Information icon When a bear is spotted in a field, the caravan stops and Jack and Gretchen Boggs are among those taking pictures of the wild animal. Photo by Phil Kloer, USFWS.

In search of the Bear Necessities

At Alligator River National Wildlife Refuge, families hunt black bears with their cameras

Dare County, North Carolina - The caravan of cars crunches slowly, single-file, down a narrow gravel road that leads deeper into Alligator River National Wildlife Refuge in North Carolina. Herons alongside the road stare at the passing cars, and the passengers stare back at the herons. Overhead a gliding hawk catches air drafts.

Herons and hawks are all well and good. But we are here for bears. Black bears.

“We’re not a zoo,” Cindy Heffley, a visitor services specialist for the U.S. Fish and Wildlife Service at the refuge, told the band of visitors before we set out. “We can’t guarantee you’ll see any bears.”

A group of visitors encircles a USFWS employee in uniform.
Cindy Heffley, a visitor services specialist for the U.S. Fish and Wildlife Service at Alligator River NWR, answers questions from visitors as the Bear Necessities program begins. Photo by Phil Kloer, USFWS.

There are an estimated hundreds of black bears on the refuge, but a sighting is still far from a done deal.

Seven cars, holding about 25 out-of-town visitors, creep along, scanning the fields.

Come on, bears.
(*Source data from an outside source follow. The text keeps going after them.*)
The views of a scene show one set of named points, each view turned or mirrored, shifted and resized as a whole, with a little noise and some points left out.

Scene 1
View 1
Q303: -5; -21; 23; -12; -16; -3; -3; -9; 0; 21; 16; 4; 10; -13; 3; -2; 14; 21; 5; -10; -23; 8; -4
Q715: -15; -37; 6; 7; -5; -3; 0; -4; -13; 15; 8; 23; 8; -13; 10; 22; -5; 10; 19; -12; -3; -6; 43
Q441: -16; -37; 14; -6; 2; -18; 19; -17; -14; 21; 5; 28; -23; -15; 13; 23; -11; 3; 32; 8; 9; 15; 25
Q665: -14; -35; 41; -32; -20; 3; 10; -6; -17; 25; 10; 4; 6; -11; 10; 11; -3; 5; 22; 22; -13; 13; -10
Q604: -12; -31; 5; -2; -3; -1; 2; -6; -6; 24; 15; 8; 1; -6; 8; 17; -8; 11; 22; -12; -4; 12; 30
Q663: -5; -19; 16; -11; -17; 9; -10; -1; 4; 22; 24; -11; 24; -8; 2; -1; 10; 22; 4; -20; -27; 9; 1
Q207: -4; -17; 6; 6; -12; -3; 0; -5; 15; 13; 29; -8; 16; -22; 1; -3; 16; 18; 5; -24; -18; 13; 6
Q503: -15; -29; 1; 4; -8; 3; 21; -2; 7; 12; 35; -14; 11; -22; 9; 19; -12; -2; 34; -4; 8; 27; 26
Q547: -10; -26; 13; 2; -8; -10; 4; -10; -1; 16; 15; 13; 1; -19; 7; 9; 7; 14; 13; -11; -8; 8; 14
Q686: -11; -29; 6; 9; 2; -23; 8; -16; -4; 16; 9; 29; -16; -21; 9; 13; 5; 11; 17; -12; -2; 6; 26
Q931: -7; -24; 17; -4; -11; -11; 1; -11; -1; 18; 14; 14; 0; -18; 6; 4; 13; 17; 9; -10; -16; 6; 6
Q611: -8; -27; 13; -25; -1; 3; -4; -13; -10; 39; 10; 5; -7; 11; 6; 13; -13; 18; 21; -11; -13; 22; 15
Q363: -8; -23; 16; -1; -11; -11; 7; -9; 3; 14; 20; 6; 2; -23; 6; 4; 12; 14; 13; -7; -12; 12; 4
Q167: -14; -29; 18; 3; -12; -16; 25; -11; 3; 7; 22; 9; -4; -36; 10; 10; 6; 1; 25; 9; 3; 16; 6
Q215: -9; -26; 21; -7; -6; -20; 12; -17; -2; 19; 11; 20; -14; -20; 9; 6; 8; 12; 17; 1; -6; 14; 3
View 2
Q207: 14; 24; 6; 26; 7; 8; 20; 0; -17; 16; 18; 7; 13; -25; 5; 2; 21; 25; -9; 12; 23; -1; 1
Q931: 14; 11; 14; 14; 22; 2; 16; 1; 3; 22; 12; 0; 5; -5; 5; 2; 21; 26; 12; 8; 22; -14; 12
Q663: 20; 4; 27; 27; 5; 17; 20; 2; -15; 21; 20; 15; 19; -8; 17; -3; 23; 18; -17; 11; 30; -8; -1
Q665: -11; -25; 26; 24; 36; 7; 8; 12; 14; 16; 13; 13; 11; 31; 6; -1; 14; 5; -1; -9; 32; -22; 11
Q441: -15; 7; 12; -7; 32; -13; -12; 8; 27; 11; -14; -1; -7; 11; 0; 8; -3; 20; 24; -3; 1; -23; 18
Q604: 4; 12; 22; 0; 8; -1; -5; 4; 4; 12; -8; 10; 4; -1; 13; 12; 2; 20; 1; 4; 4; -12; 9
Q167: -17; 11; -9; 20; 36; -10; 8; 6; 6; 10; 4; 3; 3; -1; -15; 9; 9; 16; 12; -6; 15; -5; 16
Q547: 8; 18; 10; 9; 19; -3; 8; 2; 5; 18; 3; 0; 3; -10; 3; 6; 13; 27; 11; 8; 14; -12; 12
Q611: 1; 3; 40; 3; 9; 15; -10; 10; 16; 12; 4; 10; 3; 7; 25; -7; 3; 20; -5; 7; 15; -32; -1
Q215: -2; 11; 9; 11; 32; -2; 7; 5; 16; 17; 10; -3; -1; -1; 0; -2; 15; 24; 20; 4; 20; -21; 13
Q503: -23; 18; -2; 19; 11; -5; -7; 8; -8; -4; -8; 17; 9; -8; -5; 14; -6; 12; -17; -6; 3; 2; 4
Q363: 4; 13; 7; 19; 23; 1; 14; 3; 0; 17; 13; 4; 6; -7; 0; 2; 18; 23; 6; 5; 22; -10; 11
Q686: 9; 23; 8; -6; 22; -11; 3; -1; 14; 19; -6; -6; -4; -8; 1; 10; 10; 30; 25; 8; 4; -14; 18
Q303: 15; 2; 21; 23; 20; 12; 20; 3; -1; 23; 21; 6; 12; -2; 11; -4; 26; 21; 1; 8; 32; -16; 6
View 3
Q604: 23; -6; 2; -14; -22; -8; -4; 11; 3; 1; -28; 15; 6; -18; -22; 8; 6; -32; -24; 15; -10; -32; 0
Q665: -10; 2; 7; 27; 10; 35; 14; -2; 17; -3; -33; 23; -2; 11; -13; 28; 8; -37; 21; 16; -20; -7; -3
Q167: 1; -15; -7; -2; -17; 3; 27; 2; 14; -12; -22; 2; -20; 5; -13; 5; 17; 7; 13; -2; 8; -32; -13
Q715: 14; -15; 15; -12; -48; -14; -19; 7; 15; -6; -27; 14; 14; -17; -29; 15; 4; -36; -24; -1; -7; -40; -1
Q303: -3; -10; -23; 13; -3; 19; -16; -9; -6; -20; -32; 18; -10; -9; -3; 13; -5; -37; 12; 32; -3; -10; 13
Q547: 7; -18; -12; -5; -23; 1; -7; -2; 1; -16; -29; 12; -7; -10; -14; 10; 4; -21; -3; 13; 2; -24; 1
Q503: 20; 8; 3; -16; -1; -10; 23; 32; 17; 13; -18; 0; -18; -19; -2; -13; 19; -7; -8; 12; 4; -60; -4
Q215: 13; -23; -17; -1; -18; 10; 15; -11; -4; -18; -30; 15; -6; 5; -23; 15; 10; -7; 0; 9; -1; -5; -8
Q611: 33; 4; -2; -2; 6; 12; 3; 7; -12; 7; -36; 27; 14; -11; -26; 14; 5; -47; -27; 36; -26; -4; -1
Q931: 4; -19; -21; 2; -19; 6; -13; -9; -5; -23; -30; 14; -7; -8; -13; 13; 0; -23; 3; 18; 2; -12; 5
Q441: 29; -17; 19; -10; -32; -2; 37; 6; 11; 3; -26; 16; 13; 9; -47; 19; 23; -2; -24; -14; -15; -18; -26
Q363: 3; -15; -21; 0; -14; 6; -3; -6; -1; -19; -27; 9; -15; -7; -7; 7; 4; -15; 8; 17; 6; -20; 3
Q686: 23; -32; -10; -18; -46; -12; 0; -7; -5; -20; -27; 12; 3; -5; -34; 11; 10; -7; -19; 1; 3; -19; -11
Q207: 4; -9; -34; -6; -6; -3; -24; 3; -6; -21; -26; 6; -25; -28; 12; -6; -4; -26; 6; 38; 18; -35; 18
View 4
Q363: 16; -3; -8; 6; -9; -5; 13; 0; 2; 21; -14; 5; 5; -1; -12; -1; -10; 2; 7; 3; -5; -10; 2
Q441: 11; 6; -10; 16; -16; -8; 7; 0; 8; 25; 3; 29; 0; 19; -6; -17; -13; -15; 29; -12; 7; -13; -16
Q547: 14; -4; -5; 9; -13; -6; 11; -4; 2; 24; -9; 6; 1; 2; -7; -3; -11; 1; 10; -4; -3; -11; 4
Q167: 18; 9; -14; -1; -8; -12; 16; 0; 3; 12; -15; 21; 12; 2; -5; -11; -15; 0; 17; 5; 2; -15; -10
Q715: 5; -6; 2; 14; -24; 0; 9; -17; 2; 31; -1; 13; -7; 7; 5; -10; -18; 5; 23; -21; 4; -12; 7
Q663: 2; -19; -4; 6; -9; 6; 11; -3; 4; 20; -22; -13; -3; -10; -16; 3; -10; 11; -4; 2; -19; 1; 14
Q303: 13; -16; -11; 9; -10; 0; 12; 3; 5; 22; -14; -2; -4; -4; -16; 6; -10; 3; -4; 3; -13; -5; 3
Q215: 19; -1; -12; 12; -9; -9; 11; 5; 4; 23; -4; 14; 1; 7; -13; -1; -8; -9; 11; 1; -1; -12; -8
Q665: 3; -21; -29; 2; -15; 5; 10; 9; 19; 9; -14; 21; -7; 1; -12; -8; -21; -4; 2; 1; -14; -2; -22
Q686: 20; 5; 0; 17; -14; -10; 10; -5; -2; 33; 2; 14; 0; 12; -5; -4; -8; -6; 21; -10; 8; -17; 1
Q503: -6; 13; -2; -1; -10; -2; 12; -9; 5; 7; -24; 11; 18; 4; -7; -27; -14; 5; 29; -3; -4; -3; 5

Which points are out of place in each view (at most two, in the order of its rows)? Write - if all are in place.
view 1 | -
view 2 | Q547
view 3 | Q665, Q441
view 4 | -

Don’t be shy.

The Bear Necessities program is scheduled every Wednesday during the summer, early June through the end of August, from 5:30-7 p.m., at Alligator River. There’s no signup; just show up at the Creel Cut Wildlife Trail, off US 64 just west of Roanoke Island.

Service staffers and sometimes interns gather the visitors around a flat-bed pickup truck, right next to a sign post that has been draped in a bear skin rug (the rug was donated to the refuge). Everyone wants to pose next to the bear skin, with its wicked-looking teeth (which actually eat mostly berries and insects).

A father son pair inspect a bear rug hung on a refuge sign.
Doug Boggs and his son Jack check out a donated bear skin at the Bear Necessities program. Photo by Phil Kloer, USFWS.

Doug and Jennifer Boggs, a firefighter and teacher, respectively, from Springfield, Ohio, are here with their son Jack, 12, and daughter Gretchen, 10 (it’s an all-ages program.) “We rented a beach house on the Outer Banks for a week,” Doug said, “and we wanted an activity that was outdoors and a little different and found this online.”

Heffley tells the two dozen visitors a few bear facts.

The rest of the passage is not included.